Naming Consistency2/5

Naming mixes verb-led snake_case (search_networks, validate_claim, subscribe) with noun-phrase tools (entity_profile, bet_research, recent_alerts) and inconsistent prefixes (ask_pipeworx vs ask_pipeworx_beta vs ask_pipeworx_grounded; polymarket_arbitrage vs polymarket_fill_risk vs polymarket_kalshi_spread).

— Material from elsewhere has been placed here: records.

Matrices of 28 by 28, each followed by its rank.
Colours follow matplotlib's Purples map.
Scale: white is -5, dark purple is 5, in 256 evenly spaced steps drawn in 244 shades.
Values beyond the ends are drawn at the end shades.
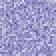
full rank
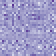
five
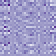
three
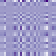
one
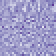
five
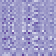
three
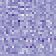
five
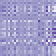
two
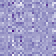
three
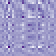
two
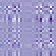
two
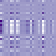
one
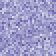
full rank
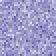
full rank
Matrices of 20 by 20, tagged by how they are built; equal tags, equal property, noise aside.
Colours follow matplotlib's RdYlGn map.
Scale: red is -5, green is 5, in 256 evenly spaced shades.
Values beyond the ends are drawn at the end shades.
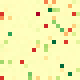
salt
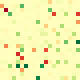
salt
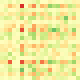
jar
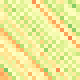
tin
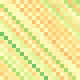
tin
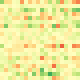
jar
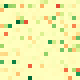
salt
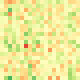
jar
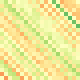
tin
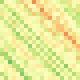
tin
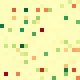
salt
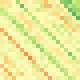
tin
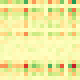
jar
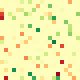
salt
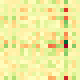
jar
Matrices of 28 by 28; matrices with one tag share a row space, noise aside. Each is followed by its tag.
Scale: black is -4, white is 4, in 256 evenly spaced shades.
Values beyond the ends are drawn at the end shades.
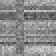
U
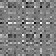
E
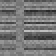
U
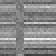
U
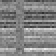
U
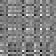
E
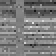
U
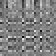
E
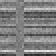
U
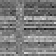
U
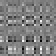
E
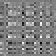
E
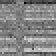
U
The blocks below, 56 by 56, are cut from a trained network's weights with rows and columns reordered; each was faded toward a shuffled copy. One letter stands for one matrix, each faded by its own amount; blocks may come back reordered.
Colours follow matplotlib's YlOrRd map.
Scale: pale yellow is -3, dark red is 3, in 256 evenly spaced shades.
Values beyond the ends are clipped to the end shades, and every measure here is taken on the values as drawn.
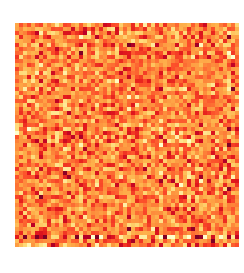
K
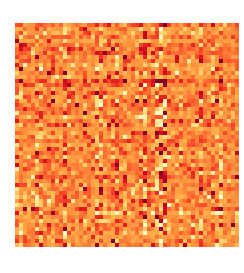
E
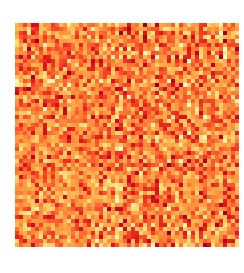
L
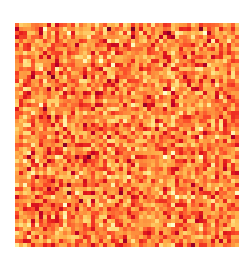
L
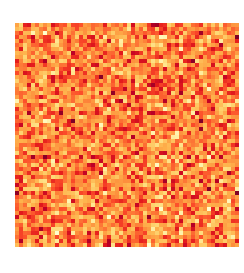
L
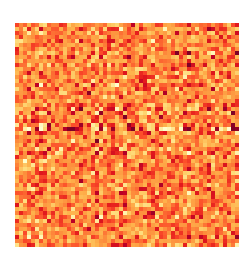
K
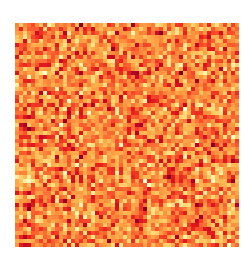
L
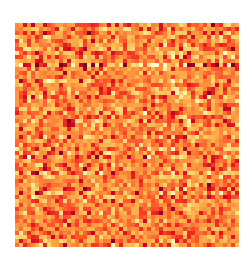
K
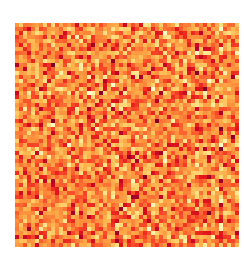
L
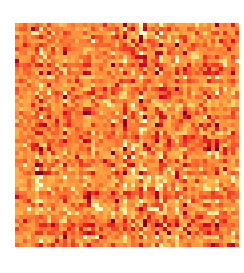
E
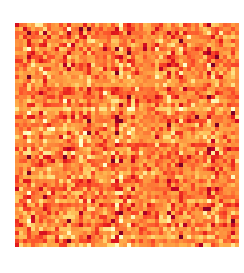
E
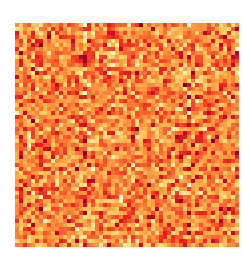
L
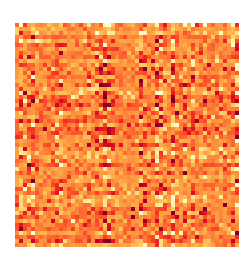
E
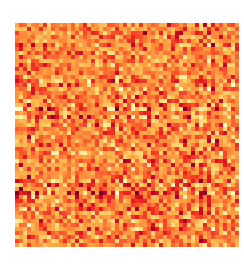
K
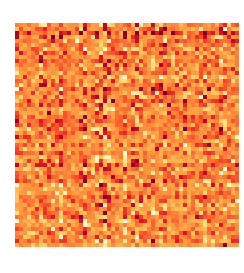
E
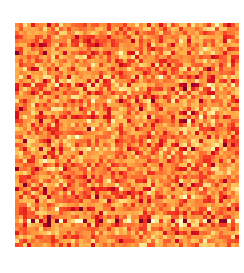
K
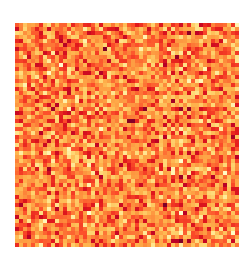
L
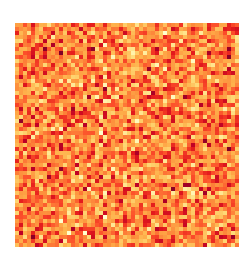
L
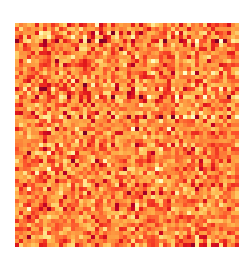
K
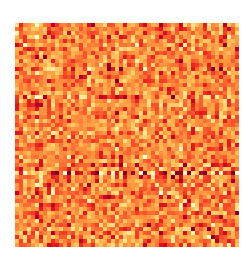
K
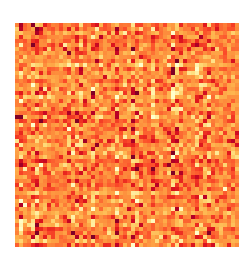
E
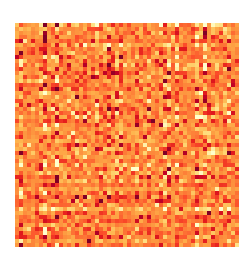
E
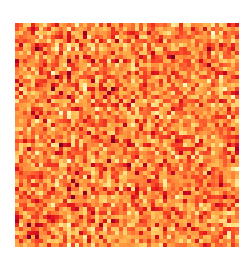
L
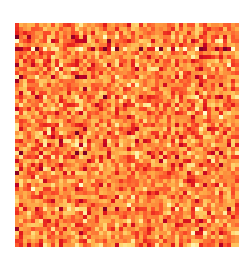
K
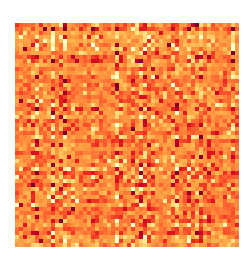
E
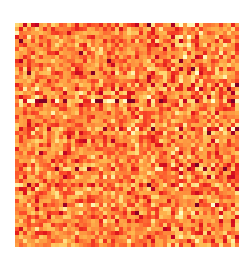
K
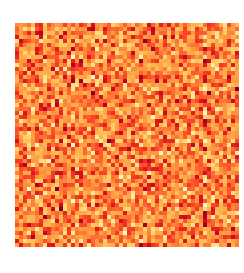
L
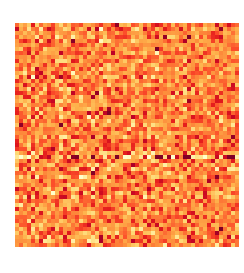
K
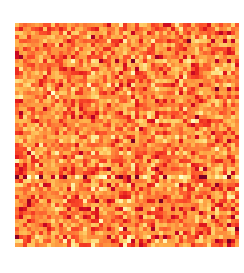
K
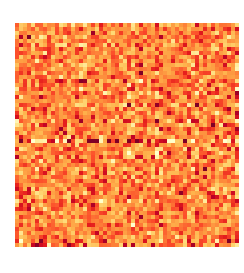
K
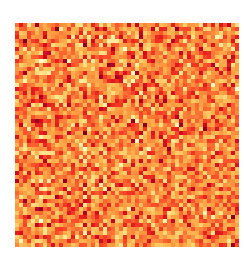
L
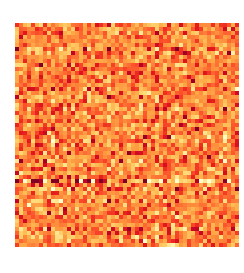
K
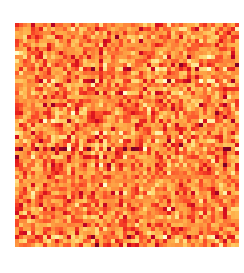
K
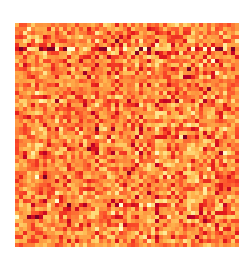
K
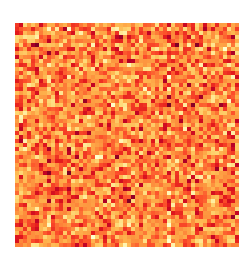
L
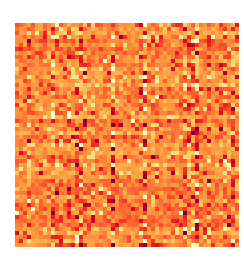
E
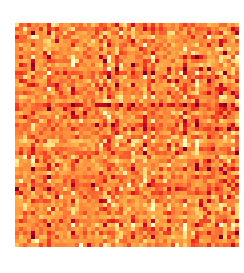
E
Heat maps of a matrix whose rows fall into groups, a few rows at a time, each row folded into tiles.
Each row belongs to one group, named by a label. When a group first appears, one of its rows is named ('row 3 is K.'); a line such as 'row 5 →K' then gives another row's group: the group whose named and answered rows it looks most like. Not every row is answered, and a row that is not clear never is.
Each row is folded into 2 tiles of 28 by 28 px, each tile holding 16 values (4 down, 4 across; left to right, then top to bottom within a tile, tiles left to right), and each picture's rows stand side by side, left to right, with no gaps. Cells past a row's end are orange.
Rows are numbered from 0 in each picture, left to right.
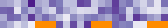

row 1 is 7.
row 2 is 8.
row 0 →8
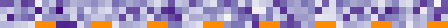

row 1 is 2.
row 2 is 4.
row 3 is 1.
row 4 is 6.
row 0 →4
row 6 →4
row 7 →1
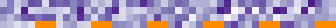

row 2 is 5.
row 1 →4
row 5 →2
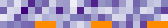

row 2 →7
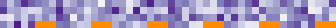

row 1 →1
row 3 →8
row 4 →4
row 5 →6
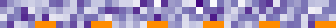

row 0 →6
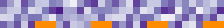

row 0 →7
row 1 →1
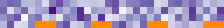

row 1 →6
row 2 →5
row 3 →4
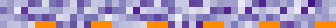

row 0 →8
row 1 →7
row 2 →8
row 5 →2
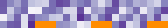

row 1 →4
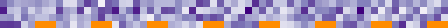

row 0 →2
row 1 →1
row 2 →1
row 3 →8
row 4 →2
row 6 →2
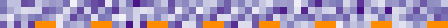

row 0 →7
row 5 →8
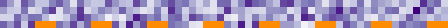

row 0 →7
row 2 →7
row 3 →8
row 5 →4
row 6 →1
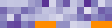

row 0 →2
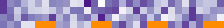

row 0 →8
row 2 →5
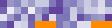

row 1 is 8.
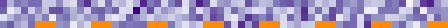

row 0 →5
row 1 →1
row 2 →2
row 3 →4
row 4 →7
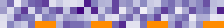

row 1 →2
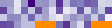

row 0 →2
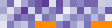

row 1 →5
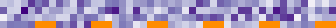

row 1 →7
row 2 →8
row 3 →8
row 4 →4
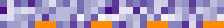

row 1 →7
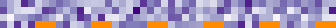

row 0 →7
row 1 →6
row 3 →1
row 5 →5
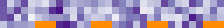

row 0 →1
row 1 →2
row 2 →6
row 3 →7
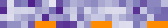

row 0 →5
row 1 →2
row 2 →4
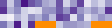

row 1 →1
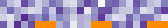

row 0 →7
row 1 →1
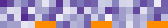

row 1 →5
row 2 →1
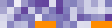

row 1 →8
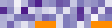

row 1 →4
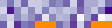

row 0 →7
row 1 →7
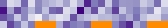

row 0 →1
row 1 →2
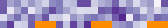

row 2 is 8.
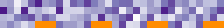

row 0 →8
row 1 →5
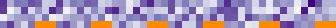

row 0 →5
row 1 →5
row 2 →8
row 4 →8
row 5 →2
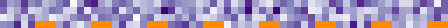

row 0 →5
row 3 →2
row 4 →1
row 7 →1
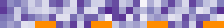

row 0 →8
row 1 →7
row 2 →1
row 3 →7
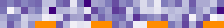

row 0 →5
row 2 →8
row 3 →7
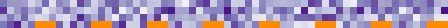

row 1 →7
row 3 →1
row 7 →5
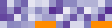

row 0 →1
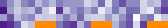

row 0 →2
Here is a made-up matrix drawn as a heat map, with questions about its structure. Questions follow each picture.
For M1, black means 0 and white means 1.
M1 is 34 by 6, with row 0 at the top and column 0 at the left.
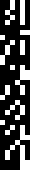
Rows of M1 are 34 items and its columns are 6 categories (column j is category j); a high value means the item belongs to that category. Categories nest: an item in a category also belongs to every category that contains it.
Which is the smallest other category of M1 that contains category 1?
4
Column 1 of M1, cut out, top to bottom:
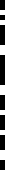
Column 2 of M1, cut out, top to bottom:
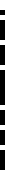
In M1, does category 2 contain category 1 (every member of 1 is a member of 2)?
no
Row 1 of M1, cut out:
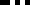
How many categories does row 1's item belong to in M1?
2
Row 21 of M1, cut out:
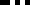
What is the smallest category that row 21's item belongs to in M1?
2
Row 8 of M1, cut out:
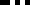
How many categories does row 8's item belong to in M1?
2
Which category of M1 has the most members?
4
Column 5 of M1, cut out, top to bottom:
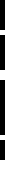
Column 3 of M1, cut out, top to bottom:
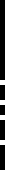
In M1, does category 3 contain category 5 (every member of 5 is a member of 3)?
no
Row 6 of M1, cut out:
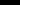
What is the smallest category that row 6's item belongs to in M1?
5

No consistent verb_noun pattern is present.

Tool Count2/5

34 tools is heavy for a coherent surface, especially since the server is named 'Peeringdb' but only 3 of 34 tools relate to PeeringDB. The Pipeworx/Prediction-market/memory/AI-visibility tools form several distinct sub-domains that would be better split into separate servers or consolidated.

Completeness2/5

For PeeringDB, only search_exchanges/facilities/networks exist—no get-by-id, no facility/network details beyond search results, and no read/update operations. For the broader Pipeworx domain, coverage is fragmented: many meta-tools overlap while some obvious operations (e.g., updating a saved memory, deeper entity relationships) are missing. The domain is poorly scoped, making completeness hard to assess.